Many of the project’s opponents at the Tuesday meeting had in mind the impending rules on natural gas production by high-volume hydrofracture drilling in New York State’s Southern Tier.
Spectra representatives said the company’s business was only natural gas transportation, not production. Indeed, the draft environmental impact statement indicates that the pipeline would be able to bring natural gas from the Marcellus Shale regions of southern New York and northern Pennsylvania into the Manhattan.
Catherine Skopic, an environmental advocate, told the Oct. 4 forum that it was time for investment and exploration of renewable resources like solar voltaic cells and wind energy instead off fossil fuel.
Opponents were also skeptical about the common assumption that natural gas is the cleanest of fossil fuels, if the environmental damage of hydrofracture drilling is included in the assumption.
Speaking to the fear of terrorism, Frank Eady, a former member of Community Board 4, raised the specter of Stuxnet, a computer program that he said was used to sabotage and set back Iran’s nuclear weapons program.
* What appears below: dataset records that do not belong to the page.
Below are the code and all the weights of a small trained network. Each question names an input and a class and asks about switching units off, where a switched-off unit gives its printed mean instead of its output.

import numpy as np


def w(rows, s, z=0):
    codes = np.array(rows[::2]) - 128.0
    scale = np.full(codes.shape[1], s)
    scale[-1] = z or s
    return codes * scale


def f(y):
    return y / 2 * (1 + np.tanh(0.7978845608 * (y + 0.044715 * y**3)))


def log_softmax(a):
    a = a - a.max(-1, keepdims=True)
    return a - np.log(np.exp(a).sum(-1, keepdims=True))


def net(x, mask):
    res = np.array(x, float).reshape(1, 3) / 4 @ E
    y = f(res @ A[0][:, :-1].T + A[0][:, -1])
    res = res + np.where(mask, y, B[0][:, -1]) @ B[0][:, :-1]
    return log_softmax(res[-1] @ U[:, :-1].T + U[:, -1])


A, B = {}, {}
E = w([
[128,63,95,255,194],'x0',
[135,133,130,131,127],'x1',
[241,64,27,95,60],'x2',
],0.0069)
A[0] = w([
[141,108,124,99,121,64],'n0',
[151,88,171,215,211,163],'n1',
[182,75,93,120,66,99],'n2',
[212,95,131,104,80,142],'n3',
[102,189,200,191,153,136],'n4',
[193,104,100,116,101,188],'n5',
[140,188,151,53,82,103],'n6',
[73,153,151,122,171,92],'n7',
[138,175,112,101,108,255],'n8',
[115,48,124,198,142,78],'n9',
[132,136,89,246,114,148],'n10',
[88,104,170,51,91,176],'n11',
[198,63,57,154,88,103],'n12',
],0.011,0.0081)
B[0] = w([
[133,80,217,150,35,118],'n0',
[161,148,129,88,159,210],'n1',
[109,163,155,68,108,196],'n2',
[155,164,145,87,143,210],'n3',
[116,188,99,9,66,198],'n4',
[90,176,111,105,135,225],'n5',
[208,86,200,109,144,204],'n6',
[134,149,141,64,105,156],'n7',
[107,139,105,148,195,255],'n8',
[159,83,219,92,134,161],'n9',
[156,148,150,72,166,189],'n10',
[145,122,126,87,173,213],'n11',
[123,161,135,51,112,220],'n12',
],0.012,0.0082)
U = w([
[179,95,204,133,166,93],'0',
[121,137,92,133,173,234],'1',
[115,175,126,123,65,67],'2',
[119,132,63,179,161,253],'3',
[126,82,141,205,50,29],'4',
[152,6,130,196,64,49],'5',
[121,57,133,195,56,27],'6',
[125,49,133,229,80,30],'7',
],0.017,0.006)

Each question gives the input, the list of numbers given to net, and the class t.
The units are the neurons (one row each of A and B). Each row of codes is followed by its name. A weight is (code - 128) times the scale printed after its matrix; where a second scale follows, it is the last column's (A, B and U).
mask holds one flag per neuron, in row order. A switched-off neuron (its flag False) gives its mean, the last column of its row in B, instead of its output. The means were averaged over made-up inputs and are rounded, as every weight is.
A unit's drop is (log p(t) with every unit on - log p(t) with that unit switched off) / (log p(t) with every unit on - log p(t) with every unit switched off).
The circuit of an input: a set's keep is (log p(t) with only the set's units on - log p(t) with every unit switched off) / (log p(t) with every unit on - log p(t) with every unit switched off). Starting from the 12 units with the biggest drops (on a tie, the unit counted first), units are removed one at a time, each time the one whose removal leaves the highest keep (on an exact tie, the one counted first), for as long as the keep stays at least 0.8.
circuit, biggest first: the units of the circuit, biggest drop first
k most important neurons: the k neurons with the biggest drops, biggest first
drop of u: that unit's drop, to one decimal
input [4,3,8], class 2: circuit, biggest first => [n12, n2]
input [-3,5,-7], class 2: circuit, biggest first => [n4]
input [7,-1,7], class 0: 3 most important neurons => [n9, n4, n10]
input [1,3,6], class 2: circuit, biggest first => [n12, n2]
input [-1,-3,-5], class 2: 2 most important neurons => [n4, n7]
input [7,-3,8], class 2: 2 most important neurons => [n12, n5]
input [1,2,5], class 2: 3 most important neurons => [n12, n2, n11]
input [-7,6,5], class 0: 2 most important neurons => [n6, n4]
input [2,2,2], class 3: 2 most important neurons => [n6, n4]
input [3,3,3], class 3: 4 most important neurons => [n6, n4, n11, n7]
input [3,3,2], class 3: 3 most important neurons => [n6, n4, n11]
input [8,8,-3], class 0: drop of n4 => 0.0
input [-3,-2,-3], class 3: drop of n1 => 0.1
input [8,-8,2], class 0: drop of n9 => 0.6
input [-8,-1,-1], class 0: circuit, biggest first => [n6]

“That program is out there,” he warned.
Spectra representatives acknowledged that they didn’t know about Stuxnet, but Gonzales said the company monitored potential cyberspace danger.
Mav Moorhead, a Lower Manhattan resident angrily demanded, “Who will be accountable when the neighborhood blows up?” she said, adding, “We don’t have a hospital,” referring to the closing of St. Vincent’s.